Steven Chang, MD and Samantha Tam, MD presented on the PROs initiative at Henry Ford Health (HFH). They described how PROs have been incorporated into the standard of care for oncology patients at HFH and shared several stories illustrating the benefits of embedding PROs in their electronic health record. Additionally, Dr. Tam shared several analyses on the PRO data collected from patients. Results show that as a patient approaches the end of life, patient-reported quality of life (QOL) worsens and the number of domains that fall into a severe range increases. Patient-reported QOL was also seen to be predictive of health care utilization and may be predictive of overall survival.

Andrew Russell, MD, MPH presented findings from two separate surveys aiming to describe the current landscape of access to clinic-based palliative care (CBPC) and describe how oncology practices in Michigan utilize referrals to palliative care (PC) clinics. The conclusions presented included that most MOQC practices have no access to palliative care within their health system or group practice, that wide geographic disparities exist in access to palliative care clinics, and that despite this, 43% of MOQC practices would not use e-consults.

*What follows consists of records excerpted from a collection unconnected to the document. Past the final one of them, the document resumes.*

Points on a hilly landscape, in no order, each with its height.
A ball rolls from a point to the lowest of its 6 nearest points, and stops where none of them is lower. Distance is the straight distance between rows; heights are no part of it.
Q_518 (h 2.02): [110 120  79 128 123 141 167 148 104 177]
Q_958 (h 1.83): [108 121  97 124 141 150 147 147  86 182]
Q_111 (h 1.50): [114  83  43 131 101 175 151 141 167 106]
Q_436 (h 1.60): [131 130 123  66 135 139 126 126  59 186]
Q_928 (h 3.92): [129 121  96  56 133 142 136 122  56 207]
Q_800 (h 0.67): [141 148 165 181 163 111 104  91 174  53]
Q_740 (h 3.43): [132 124 109  58 129 136 132 117  51 206]
Q_72 (h 5.24): [112 136 148 135 121 107 138 136 121 143]
Q_823 (h 3.50): [127 146 156 125 131  92 122 112 159 101]
Q_296 (h 1.46): [114 126  70 118 114 131 174 148 121 168]
Q_957 (h 0.64): [121 123  71 104 111 136 169 147 151 144]
Q_542 (h 6.32): [130 159 177 145 120  79 112 111 136 110]
Q_69 (h 2.70): [126 123 109  69 140 149 129 129  60 190]
Q_276 (h 2.45): [109 112  75 122 135 151 158 145  91 188]
Q_727 (h 0.11): [131 111 131 162 147 132 132 114 185  79]
Q_250 (h 4.68): [128  97 116 181 118 146 159 105 195  81]
Q_828 (h 0.71): [114 133 110 119 116 122 163 143 139 153]
Q_35 (h 2.20): [121 135 120 116 121 113 156 139 147 139]
Q_569 (h 1.80): [134 162 170 137 135  84 103 101 152  91]
Q_988 (h 8.57): [120 148 164 139 122  91 124 123 131 126]
Q_784 (h 1.38): [110 130  99 121 116 127 168 145 128 161]
Q_452 (h 7.01): [135 146 179 155 122 105  86 132  97 129]
Q_397 (h 1.10): [124 109  59  99 109 149 158 144 163 123]
Q_794 (h 2.10): [125 115  94 108 126 143 150 136 173 122]
Q_360 (h 2.39): [130 114 124 136 146 131 131 121 181  93]
Q_995 (h 1.29): [122 130  95 107 118 127 165 141 154 139]
Q_240 (h 6.73): [137 165 187 157 115  78  96 108 126 113]
Q_270 (h 0.30): [150 142 161  82 129 127 104 134  57 160]
Q_626 (h 0.63): [141 144 156 200 157 112 128  87 178  45]
Q_264 (h 1.64): [116 129 148 131 136 135 122 142  88 157]
Q_145 (h 3.17): [159 152 190 141 125 114  66 135  83 125]
Q_235 (h 2.13): [108 112  81 108 143 155 140 142  81 187]
Q_508 (h 0.66): [164 149 183 111 125 119  76 137  69 136]
Q_350 (h 0.42): [133 132 159 102 137 135 102 137  70 153]
Q_756 (h 1.54): [121  95  64 123 110 168 145 141 175 111]
Q_82 (h 5.03): [114 137 162 142 125 108 127 136 105 143]
Q_477 (h 0.32): [130 118 111 115 130 134 142 131 178 115]
Q_818 (h 2.29): [116 136 126 126 120 113 154 138 133 147]
Q_668 (h 0.86): [135 148 158 136 147  98 105 104 171  81]
Q_607 (h 0.39): [163 149 178  90 125 116  86 138  60 144]
Q_18 (h 1.96): [139 170 180 143 124  77  96  98 147  90]
Q_911 (h 0.61): [136 126 150 189 152 120 133  94 183  60]
Q_175 (h 0.65): [119  90  86 168 109 162 156 122 192  95]
Q_552 (h 2.17): [110 128 129 130 132 133 143 145  98 164]
Q_571 (h 0.62): [135 129 146 195 137 120 153  95 187  53]
Q_493 (h 6.33): [122 145 147 125 126  93 136 126 149 120]
Q_459 (h 3.26): [125 128 124 112 131 119 137 128 170 111]
Q_836 (h 2.04): [111  84  68 163  92 169 159 127 184 100]
Q_442 (h 0.38): [145 139 149  72 133 131 113 130  57 169]
Q_370 (h 0.72): [141 157 166 145 153  94  97  92 168  70]
Q_71 (h 0.70): [132 134 166 122 137 128  97 142  78 146]
Q_434 (h 5.06): [127 100 102 146 128 155 145 128 186  98]
Q_468 (h 3.79): [171 159 199 150 124 110  52 128  86 122]
Q_580 (h 1.55): [128 128 139 127 146 119 126 116 175  88]
Q_110 (h 2.54): [115 112  85  90 149 155 135 137  74 192]
Q_562 (h 1.69): [110  79  55 154  92 171 156 133 174  99]
Q_866 (h 2.27): [181 161 192 122 124 111  55 137  74 129]
Q_6 (h 0.69): [121 127 139  95 143 143 116 136  71 166]
Q_366 (h 0.54): [130 122 141 168 152 128 125 108 181  69]
Q_765 (h 0.41): [133 134 148  91 138 141 106 139  68 159]
Q_546 (h 4.43): [127  99 112 160 133 153 146 120 189  88]
Q_652 (h 0.37): [150 143 168  98 132 130  88 136  67 148]
Q_642 (h 5.23): [126 138 173 147 125 111 103 134  96 136]
Q_755 (h 0.68): [110 119 117 106 145 149 129 141  79 173]
Q_456 (h 0.33): [147 159 194 169 114  91  78 118 105 121]
Q_225 (h 1.63): [103  77  39 151  83 177 156 137 167 102]
Q_991 (h 0.85): [133 131 143 138 155 116 117 109 180  79]
Q_883 (h 0.98): [120 116  53  98 105 141 175 150 147 140]
Q_23 (h 1.59): [114  83  55 140 103 173 150 141 174 105]
Q_729 (h 2.92): [110 131 151 138 128 120 133 141 101 154]

Two balls start at each pair of points below. Name the first point that both come to, or write -.
Q_784, Q_729 -> -
Q_823, Q_542 -> Q_370
Q_569, Q_988 -> Q_370
Q_35, Q_756 -> Q_957
Q_642, Q_493 -> -
Q_111, Q_818 -> Q_957
Q_264, Q_436 -> Q_270

Call two points neighbours if one is among the 6 nearest of the other. Go from one point of each pair to the other, from neighbour to neighbour, staying as low as possible. Name the highest point that can't be avoided.
Q_477, Q_175 -> Q_23
Q_477, Q_957 -> Q_995
Q_957, Q_755 -> Q_518
Q_270, Q_456 -> Q_145
Q_755, Q_270 -> Q_6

The final presentation was by Mark Wagner, PharmD, BCOP and Katie Sias, PharmD, BCOP on the POEM initiative. They described the current state of POEM – to date 6 clinical pharmacists, 24 oncology sites, and 72 physicians participate in POEM. They discussed the benefits that having a POEM pharmacist offers and the ways in which they have impacted patient care. They also shared that 3 practices have created local Cancer Drug Repositories (CDR) and that POEM, MOQC, MICMT, and other stakeholders are working to develop a new, non-profit, state-wide repository called YesRX.